Reference guided assembly using StringTie

StringTie can also do reference-guided assembly similar to Cufflinks. In their own paper, they claim they can do better assembly than Cufflinks in much shorter time. We have not done any comparison on this ourselves and can not tell if this is the truth. To read the paper go here. To view a short example on their webpage for examples when it does better go here. This functionality works even on our small files.

Try to do a reference-guided assembly. This is done simply by running StringTie without feeding it a GTF file with the -G flag

module load StringTie/1.3.3
stringtie -o /path/to/outputDirectory/sample.gtf sample.sorted.bam

Substitute the appropriate names for the BAM file and the output file. Remember to choose an output file name that reflects what data and programs were used to create it. When StringTie has finished (which should hardly take any time at all), have a look at the output file. You can import it into IGV as a track for visualization.

Was StringTie able to assemble your alignments into something that makes sense?

Merging multiple assemblies into one assembly using Cuffmerge

Cufflinks can merge multiple assemblies into one using a program called cuffmerge.

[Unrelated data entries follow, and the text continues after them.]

The views of a scene show one set of named points, each view turned or mirrored, shifted and resized as a whole, with a little noise and some points left out.
In the rows, zero is written as 128.

Scene 1
View 1
res: [145  90  88  87  90 116  95  77 151 156 155  83 137 130 140  93 133 165
  79 136 104  99 149 107  94 101 117 105 113 129 147 126 151]
Nuru: [140 115 110  82  88 178 110  75 140 140 134 136 122 124 121 116 112 134
 109 143 132 134 118 114 136  91  99 103 131 135 178 157 173]
Nalik: [162  97 109  98 111 178  97  96 133 102 137 194 100 111 104 136 117 117
 123 149 154 117  91  94 162 101 113  98 131 127 185 138 206]
Suvor: [135 123 136  85  92 163 103  89 129 137 124 134 120 120 106 119  98 120
 128 150 124 139 101 121 150 107  76 124 115 142 165 149 161]
gisuk: [148 106 127 119 131 126  99  93 138 101 152 148 135 107 120 113 109 135
 113 139 102 119 114 101 119  87 108 123 110 125 150 129 158]
faz: [132 141 161 123 110 193 134 100 157 177 114 179 114 142 109  94  65 108
 134 139 101 160  87 143 185 121  88 122  77 163 136 194 166]
zikeg: [140 124 146 121 115  94 100 108 137 128 133 135 125 118 120 108  99 127
 123 149  89 122 110 112 137 109  85 141  84 141 126 135 144]
vemip: [108 146 147 152 128  79 126 118 132 111 125 152 120 112 126 111  99 136
 118 157  75 142 123 107 123 107  97 162  77 138  91 146 115]
vovet: [162 105 150 116 115 128  89 121 136 142 124 178  97 131  99 114  97 107
 131 153 119 111  79 111 183 138  99 119  72 144 140 129 188]
paz: [111 141 145 161 144  45 115 127 123  87 130 166 115 105 130 123 103 141
 128 157  71 129 122  91 124 105  95 165  77 140  96 137 116]
gor: [136 126 143 147 135  88 109 108 156 147 140 159 122 151 139  89  88 137
 124 145  73 112 105 111 154 114  98 123  67 166 125 168 155]
gufav: [145  96  90 135 137 120 115  92 147  94 157 178 121 109 135 115 129 157
  93 140 116 110 134  79 114  91 149 116 113 112 139 130 168]
vori: [121 116  81 132  98 146 146 104 156 142 122 194  87 135 138 113 120 160
  93 157 128 122 132  90 145 117 143 100 103 138 132 167 176]
Pef: [133 120 144 128 121  94 105 101 140 131 144 116 140 111 124  96  99 136
 112 138  77 129 124 114 116 101  94 150  85 137 114 130 127]
gapip: [117 134 131 137 126 112 124  97 148 131 138 156 127 133 140 103  96 146
 117 144  84 129 116 107 136 100 105 130  90 153 125 171 139]
Zanu: [121 124 114  60  58 134  99  87 115 144 115  90 116 125 119 132 121 139
 116 165 130 129 119 119 127 103  62 125 126 142 167 139 142]
vake: [113 143 112 115 110 147 125  89 122  84 127 187 107 111 124 141 112 140
 124 164 129 142 110  90 141  82  93 127 137 139 166 163 156]
Pibof: [129 144 177 122 110  83  87 130  96  90 109 161  99  95  87 146  93  98
 161 175 113 133  79 109 166 124  50 169  91 142 128 117 141]
patef: [113 120  71 130 106  97 127  97 148 120 131 179  93 143 157 122 129 173
  95 165 116 103 142  78 133 102 130 105 113 149 142 170 164]
View 2
patef: [120 138 125 165 130 110 132 103 109 133 126 137 126 124 111 103 121 138
 130 131 115 122 152 116 141 130 100  83 119 143 118 129 103]
res: [140 128 144 185 125 116 149  91 115  81 119 117 125 129 126  99 137 151
 102 151 105 117 123  84 137 152 110 105 156 135 113  87 109]
vemip: [164 152 114 145 103 107 152 131  88  94 134 146 154 173 120  90 143 112
 126 138 146 112 151 122 152 144 115 161 121 128 105 121 137]
vovet: [131 133 100 142 131 137 132  83  67 111 115 149 159 160 108 139 143 152
 110 116 133 132 167 107 122 149 133 138 148 136 119 109 115]
gufav: [157 128 146 160 110 113 118 105 112 112 112 136 117 146 114 117 140 147
 120 134 139 138 144 110 117 131  91 110 125 132 106 125 105]
Zanu: [114 134 121 145 157 133 177 110 103  87 133 131 145 116 129 102 134 153
 120 115  93 109 115  90 153 150 123 144 154 145 119  87 128]
faz: [122 123  69 156 104 116 147  99  37  91 124 163 177 131  91 108 123 135
 117 107 102 150 183 128 123 138 135 175 142 150 105 104 128]
gor: [151 150 104 169 109 108 142  89  66 103 121 152 162 159 116  99 130 136
 121 149 135 121 171 115 148 140 143 142 141 127  95 118 126]
Pef: [165 146 123 162 108 112 154 113  92  82 126 138 149 163 127  96 146 130
 113 145 136 116 140 104 146 149 122 157 143 125 101 104 132]
vori: [117 133 108 161 114 113 128 103  92 123 124 141 136 134  94 111 124 127
 120 118 117 136 166 121 124 137  96  97 119 147 127 120 102]
Pibof: [152 153 107 101 151 144 163 126  76 109 132 156 166 175 132 128 157 140
 135 103 152 108 139 116 153 146 140 189 136 127 108 121 146]
Nuru: [127 116 126 164 129 123 140  96  92  93 114 135 130 109 111 113 131 163
 116 117  97 143 138 100 121 138 107 130 146 147 107  99 111]
Nalik: [124 115 119 130 146 140 125  91  88 123 109 146 130 124 110 149 137 178
 128  92 118 151 147 111 108 130 108 136 138 148 111 121 108]
paz: [172 161 124 136 109 108 149 134  92 113 135 148 151 185 127  97 147 112
 133 145 163 103 148 122 160 138 118 154 116 120 102 136 137]
View 3
Nuru: [ 95  90 136  91 156 157  85 115 136 118 179 104 129 138  87 125 158 144
 161 153 134 152 152 165 119 101 142 112 128 183 120 108 148]
Suvor: [ 87 101 127 110 149 177  84 131 115 123 171 110 159 129  68 124 149 130
 156 148 109 128 140 125 119 120 128 140 128 172 143  92 134]
gufav: [134 101 145 107 184  80 115 118 154 114 122 115 111 155 118 120 136 123
 164 147 158 142 158 170 116 114 148 121 107 178  99 125 171]
Nalik: [ 74  93 143 106 161 123  92 122 129 150 191 101 134 140  72  78 135 150
 157  98 140 115 161 155 132 137 150 151 128 182  91 104 156]
Pef: [136 105 122 120 177 140 107 138 121 102  88 127 138 127 101 164 144  87
 152 193 119 148 141 129 126 115 126 131 107 155 162 100 145]
vake: [ 96 124 117 131 158 124 102 135 150  96 172 124 162 144  94  96 114 144
 164 140 137 109 136 119  96 128 131 140 113 191 110 117 157]
Pibof: [114 118 116 154 160 138 104 169  97 131 116 133 186 137  68 122 114  87
 142 131 104  80 129  68 136 169 121 191 102 147 163  82 132]
paz: [147 122 117 154 187  92 122 154 128  86  52 144 144 136 115 133 102  80
 153 179 130 112 129  96 110 133 117 166  93 151 160 106 162]
Zanu: [126  94 132 104 129 195  49 136 118 120 181 123 175 170  75 132 153 123
 162 164  98 131 122 119 104 107 145 108 117 163 163 102 117]
faz: [ 31  84 126 120 171 180 115 118 103  79 139  92 137  62  59 117 136 151
 139 156 133 150 119 118 126  99  94 181 158 178 159  61 163]
vovet: [ 82  76 153 120 169 140  90 131  95 144 116 100 132 113  64  96 135 112
 140 118 133 118 139 129 154 132 134 189 128 147 156  73 157]
gor: [ 92  84 141 129 181 138  80 129 122 100  69 126 110  88  97 112 125 110
 149 192 126 147 135 132 117 101 115 167 112 155 172  91 158]
gisuk: [121 117 118 117 178 120  97 137 136 133 119 130 128 132 105 132 137 102
 162 169 122 129 165 143 127 132 138 125  97 162 124 120 139]
gapip: [ 91 110 124 122 176 128 103 125 141  84 112 122 126 103 103 114 122 126
 157 182 137 144 137 130 103 105 117 149 114 181 138 104 163]
vori: [107  70 163 109 171 109 100 105 143  74 136  96 125 155 103  87 126 153
 158 137 163 143 113 147 102  79 139 146 134 185 132  99 188]
zikeg: [121 102 124 124 172 148  92 140 114 114 102 125 142 124  88 137 137  95
 147 173 117 130 140 120 125 123 127 150 108 151 164  95 141]
View 4
vemip: [116 117 124 117 119 155 130 174 116 110 117 115 139 140 123 142 165 124
 159 134 150 169 109 141 113 119 110 106 123 119 141 118 127]
paz: [121 107 130 109 119 159 135 180 126 109 120 113 151 141 117 138 160 127
 157 129 152 173 125 153 120 129 107 106 122 127 147 118 111]
Nuru: [ 90 123 111  98 121 127 123 113 122 147 118 124 121 134 129 165 126 134
 115 154 134 121 105  92 128 109 124 113 135 107 117 121 159]
vovet: [111 123 126 110 123 152 112 142 152 119 100 136 137 152 127 132 124 113
 105 128 129 141  99 114 140  94 100 129 123 105 139  78 147]
Suvor: [ 90 126 119 108 116 160 119 112 112 129 116 120 126 139 132 152 137 124
 117 146 131 127 103 100 133  95 109 118 134  97 138 110 154]
gufav: [109 105 118  86 126 106 136 149 146 147 128 130 137 131 123 156 133 147
 123 141 149 139 128 116 129 139 123 113 130 143 118 118 145]
patef: [108 113 124  99 111 103 140 149 121 145 105 102 144 157 103 171 131 132
 121 137 126 127 115 135 123 145 124 116 122 131 112 121 132]
gapip: [102 116 113 114 119 136 122 155 123 125 106 113 141 146 120 151 148 126
 139 149 135 159 103 125 115 112 126 106 122 109 124 127 132]
zikeg: [107 124 125 113 119 162 126 149 131 118 106 121 130 137 126 145 141 123
 140 143 143 152 113 123 119 102 100 111 127 108 135 115 130]
Pef: [108 127 121 114 123 154 129 157 130 119 107 124 119 128 129 149 148 127
 153 150 156 160 117 123 111 109 102 103 127 116 128 130 128]
vori: [109 122 115 101 119  91 126 143 124 146 107 115 131 154 112 167 132 122
 111 129 119 126  85 110 131 131 135 120 118 128 109  96 164]
gor: [108 119 116 117 122 139 115 162 145 120  90 123 147 154 120 140 136 117
 132 151 132 165 105 125 111  99 116 109 118 105 120 119 122]
vake: [ 92 104 117  93 114 142 133 124 102 133 140 108 154 151 120 152 146 136
 119 133 125 128 115 121 141 127 132 118 133 112 144 114 149]
gisuk: [101 113 117  96 125 144 127 137 138 134 126 130 135 127 133 148 135 138
 125 151 149 143 125 112 129 114 111 111 134 121 132 120 139]
res: [103 138 129 104 117 119 137 131 133 153  97 120  98 120 124 181 116 136
 135 162 151 122 125 102 109 118  98 105 137 124 103 140 137]
Zanu: [ 94 143 133 112 108 167 134 103  95 136 109 105 105 134 123 173 129 124
 129 146 135 107 112 109 127 106  94 114 141 100 134 123 146]
Nalik: [ 94 108 115  85 121 132 122 110 140 145 133 135 145 146 129 144 120 134
  86 131 125 114 112  99 155 114 120 130 135 114 138  88 164]

In a view up to two points have been moved. Name them for each view, in the order of its rows, or write none.
view 1 -> Nuru
view 2 -> patef, vovet
view 3 -> gisuk, gapip
view 4 -> vori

For more information regarding how to run cuffmerge, go here. This step is not mandatory, but if you want you can try it out. If you have not already loaded the cufflinks module, remember to do so.

module load cufflinks/2.2.1
cuffmerge assembly_GTF_list.txt

where assembly_GTF_list.txt is a text file with a list (one per line) of GTF files that you’d like to merge together into a single GTF file.

Cufflinks is a well-known software package for estimating gene and isoform abundances in BAM or SAM files based on an annotation file in GTF format. However, we run into problems here because of the small file size. Cufflinks needs a certain amount of data to be able to do its estimations so it will not work very well on our small alignment files. Therefore we have run it on the full alignment files on each sample and provided the merged results at /proj/b2013006/webexport/downloads/courses/RNAseqWorkshop/isoform/otherData/isoform_fpkm_table.txt (isoform FPKM) and /proj/b2013006/webexport/downloads/courses/RNAseqWorkshop/isoform/otherData/RNAseqfpkm_table.txt. If you are interested, you can check in the isoform FPKM file how much each isoform is deemed to have been expressed by Cufflinks, but we will not go into that today. (These results will be revisited tomorrow, in the differential expression lab exercise.)

For reference, the commands we used were of the form

 # Only for reference, does not need to be executed during the exercise
 cufflinks -p 8 -G /proj/b2013006/webexport/downloads/courses/RNAseqWorkshop/isoform/otherData/Homo_sapiens.GRCh38.77.fixed.gtf \
   -o cufflinks_out_137_1 accepted_hits_137_1.bam

The -G option points to an annotation file in GTF format for which to calculate FPKM values. The input here is a BAM file (i.e. a binary version of a SAM file) containing RNA-seq read alignments to human genome assembly GRCh38.

If you were to use your own created GTF file as reference, just replace Homo_sapiens.GRCh38.77.fixed.gtf with merged.gtf and run the program:

 # Only for reference, does not need to be executed during the exercise
 cufflinks -p 8 -G /path/to/your/merged/assembly/merged.gtf -o cufflinks_out sample.bam

Other options for doing abundance estimation are RSEM or the flexible RPKMforgenes.py script.